TL;DR – The Magnificent Seven venture beyond the wall to seek fame and fortune and a whole lot of dead people
Score – 4 out of 5 stars
Ok so today’s episode Beyond the Wall is the penultimate episode of the season, and if you know anything about Game of Thrones, you know that this is the episode where usually we get those spectacular moments that people talk about for weeks on end. See, for example, Battle of the Bastards, The Watchers on the Wall, The Rains of Castamere, Blackwater, and indeed the moment that started for everyone in Baelor, where Ned lost his head. Well, tonight’s episode has a lot to live up too, and while it might not quite get there, it has moments that will leave you speechless.
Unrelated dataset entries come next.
Here is a tiny trained network, its code and every weight. The questions are about switching its units off for an input and a target symbol, where a switched-off unit gives its printed mean instead of its output.

import numpy as np


def w(rows, s, z=0):
    codes = np.array(rows[::2]) - 128.0
    scale = np.full(codes.shape[1], s)
    scale[-1] = z or s
    return codes * scale


def norm(h):
    return h / np.sqrt((h * h).mean(-1, keepdims=True) + 1e-5)


def f(y):
    return np.maximum(y, 0)


def softmax(a):
    e = np.exp(a - a.max(-1, keepdims=True))
    return e / e.sum(-1, keepdims=True)


def log_softmax(a):
    a = a - a.max(-1, keepdims=True)
    return a - np.log(np.exp(a).sum(-1, keepdims=True))


def net(x, mask):
    ids = ['αβγδεζηθλμπστφψω'.index(c) for c in x.split()]
    T = len(ids)
    res = E[ids] + P[:T]
    r = norm(res)
    for j in range(3):
        rows = slice(3 * j, 3 * j + 3)
        q, k, v = (r @ M[0][rows].T for M in (Q, K, V))
        z = softmax(np.where(np.tri(T) > 0, q @ k.T / 3**0.5, -1e9)) @ v
        o = O[0][rows]
        res = res + np.where(mask[j], z, o[:, -1]) @ o[:, :-1]
    y = f(norm(res) @ A[0][:, :-1].T + A[0][:, -1])
    res = res + np.where(mask[3:11], y, B[0][:, -1]) @ B[0][:, :-1]
    return log_softmax(norm(res)[-1] @ U[:, :-1].T + U[:, -1])


Q, K, V, O, A, B = {}, {}, {}, {}, {}, {}
E = w([
[148,159,139,192],'α',
[150,161,138,197],'β',
[98,142,163,131],'γ',
[138,162,155,200],'δ',
[104,145,161,134],'ε',
[139,186,164,196],'ζ',
[97,101,132,45],'η',
[167,171,149,169],'θ',
[182,209,114,251],'λ',
[190,122,80,141],'μ',
[180,167,127,115],'π',
[207,109,83,152],'σ',
[129,118,83,145],'τ',
[183,108,152,128],'φ',
[160,172,140,80],'ψ',
[68,246,48,142],'ω',
],0.0025)
P = w([
[173,172,120,254],'0',
[158,163,141,230],'1',
[159,146,125,199],'2',
[139,138,137,170],'3',
[126,130,141,150],'4',
[129,134,140,146],'5',
[114,144,156,175],'6',
],0.0016)
Q[0] = w([
[106,194,162,215],'h0',
[108,192,166,242],'h0',
[34,176,51,15],'h0',
[28,43,96,76],'h1',
[243,207,161,193],'h1',
[255,219,49,217],'h1',
[168,239,226,175],'h2',
[25,10,17,21],'h2',
[243,240,236,245],'h2',
],0.0044)
K[0] = w([
[188,84,76,62],'h0',
[200,71,76,15],'h0',
[178,117,202,243],'h0',
[214,180,176,224],'h1',
[24,88,99,27],'h1',
[28,68,204,14],'h1',
[127,30,56,33],'h2',
[163,243,153,248],'h2',
[75,25,114,3],'h2',
],0.0044)
V[0] = w([
[136,107,221,158],'h0',
[144,194,4,71],'h0',
[50,158,99,160],'h0',
[70,76,89,164],'h1',
[209,65,189,137],'h1',
[168,36,215,128],'h1',
[174,178,211,96],'h2',
[48,238,79,143],'h2',
[166,25,65,109],'h2',
],0.0037)
O[0] = w([
[122,66,172,170,181],'h0',
[159,216,81,30,101],'h0',
[32,182,111,210,139],'h0',
[22,44,46,249,75],'h1',
[153,16,252,108,150],'h1',
[177,30,223,203,68],'h1',
[208,155,229,36,182],'h2',
[63,242,114,113,192],'h2',
[173,59,67,140,7],'h2',
],0.0037,0.002)
A[0] = w([
[23,38,62,209,213],'n0',
[91,156,34,197,173],'n1',
[107,214,90,163,178],'n2',
[169,205,127,79,5],'n3',
[35,56,54,201,191],'n4',
[159,123,217,159,139],'n5',
[205,153,102,189,70],'n6',
[4,116,206,28,164],'n7',
],0.0033,0.0018)
B[0] = w([
[102,28,153,3,159],'n0',
[100,80,112,61,198],'n1',
[143,73,92,85,251],'n2',
[129,89,148,22,159],'n3',
[78,29,150,24,155],'n4',
[119,126,67,107,252],'n5',
[153,86,41,173,171],'n6',
[189,100,53,188,185],'n7',
],0.0042,0.0025)
U = w([
[10,30,226,247,45],'α',
[250,2,240,160,254],'β',
[4,40,196,173,64],'γ',
[14,21,30,13,199],'δ',
[118,88,132,134,2],'ε',
[246,81,5,170,198],'ζ',
[15,252,10,20,235],'η',
[198,241,239,182,80],'θ',
[12,104,197,221,43],'λ',
[254,16,56,234,85],'μ',
[247,237,231,9,205],'π',
[240,247,232,35,102],'σ',
[52,44,112,175,2],'τ',
[62,252,243,230,253],'φ',
[40,12,35,217,9],'ψ',
[88,249,46,248,80],'ω',
],0.0049,0.0045)

Each question gives the input, a string of symbols that net reads in full, and the target symbol t.
The units are the heads (3 rows each of Q, K, V and O) and the neurons (one row each of A and B). Each row of codes is followed by its name. A weight is (code - 128) times the scale printed after its matrix; where a second scale follows, it is the last column's (O, A, B and U).
mask holds one flag per unit, heads first, then neurons. A switched-off unit (its flag False) gives its mean, the last column of its rows in O or B, instead of its output. The means were averaged over made-up inputs and are rounded, as every weight is.
A unit's drop is (log p(t) with every unit on - log p(t) with that unit switched off) / (log p(t) with every unit on - log p(t) with every unit switched off).
The circuit of an input: a set's keep is (log p(t) with only the set's units on - log p(t) with every unit switched off) / (log p(t) with every unit on - log p(t) with every unit switched off). Starting from all 11 units, units are removed one at a time, each time the one whose removal leaves the highest keep (on an exact tie, the one counted first), for as long as the keep stays at least 0.8.
units of the circuit, in order: the units of the circuit, biggest drop first
unit that matters most: the unit with the biggest drop
k most important neurons: the k neurons with the biggest drops, biggest first
heads that matter: for each layer, one digit per head in row order, 1 if its drop is at least 0.15 and else 0, layers parted by /
drop when u is switched off: that unit's drop, to one decimal
input ε ζ δ, target φ: unit that matters most	h2
input ζ ζ ζ β, target φ: heads that matter	101
input β γ τ ζ, target δ: heads that matter	001
input φ δ α, target β: heads that matter	111
input α τ α, target δ: heads that matter	000
input δ ζ τ φ μ ε, target β: units of the circuit, in order	(h1 h2)
input ζ ε φ λ φ σ, target β: heads that matter	010
input μ γ δ μ μ ζ, target ζ: heads that matter	101
input ζ γ α ζ ζ, target φ: units of the circuit, in order	(h0 h2)
input μ τ ζ, target δ: heads that matter	011
input τ β γ δ ζ ε β, target φ: heads that matter	001
input β π θ ω ζ, target η: heads that matter	010
input τ ε ψ θ τ γ δ, target δ: heads that matter	001
input τ β μ φ δ, target β: units of the circuit, in order	(h1)
input ε τ τ μ λ, target δ: heads that matter	011
input μ δ β α ζ, target φ: 2 most important neurons	(n7 n6)
input θ ζ θ β φ γ, target β: heads that matter	000
input ψ ζ φ τ φ τ, target β: heads that matter	011
input γ σ α ψ ζ λ, target π: 2 most important neurons	(n3 n7)
input δ β γ δ θ φ λ, target β: units of the circuit, in order	(h2)
input ε τ φ γ, target β: heads that matter	110
input δ δ φ θ ζ, target β: heads that matter	001
input σ β ω μ ω θ, target η: drop when h1 is switched off	0.2
input φ φ δ, target β: drop when h1 is switched off	0.1
input ω β δ, target η: drop when n4 is switched off	0.0
input α φ γ φ λ, target β: drop when h2 is switched off	0.2
input μ γ μ ε, target ζ: units of the circuit, in order	(n7)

So to catch us up at the end of last week’s Eastwatch (review) The Magnificent Seven of Jon (Kit Harington), Jorah (Iain Glen), Gendry (Joe Dempsie), Tormund (Kristofer Hivju), The Hound (Rory McCann), Lord Beric (Richard Dormer) and Thoros of Myr (Paul Kaye) slipped through the gates of the castle Eastwatch-by-the-Sea to range into the frozen wasteland of the north, all of this is to capture a wight to prove to the world that they exist. As well as this, Samwell (John Bradley) and Gilly (Hannah Murray) left Oldtown after Sam completely missed the biggest reveal in the show’s history. However, in King’s Landing Cersei (Lena Headey) has shown more and more that she is finally understanding tactics, and is willing to let all her enemies drain their resources elsewhere while she continues to build power, oh and Littlefinger (Aidan Gillen) started playing the Stark women off each other. So that is where we left last week, so let us jump into today’s episode, and a reminder that there will be [SPOILERS] incoming.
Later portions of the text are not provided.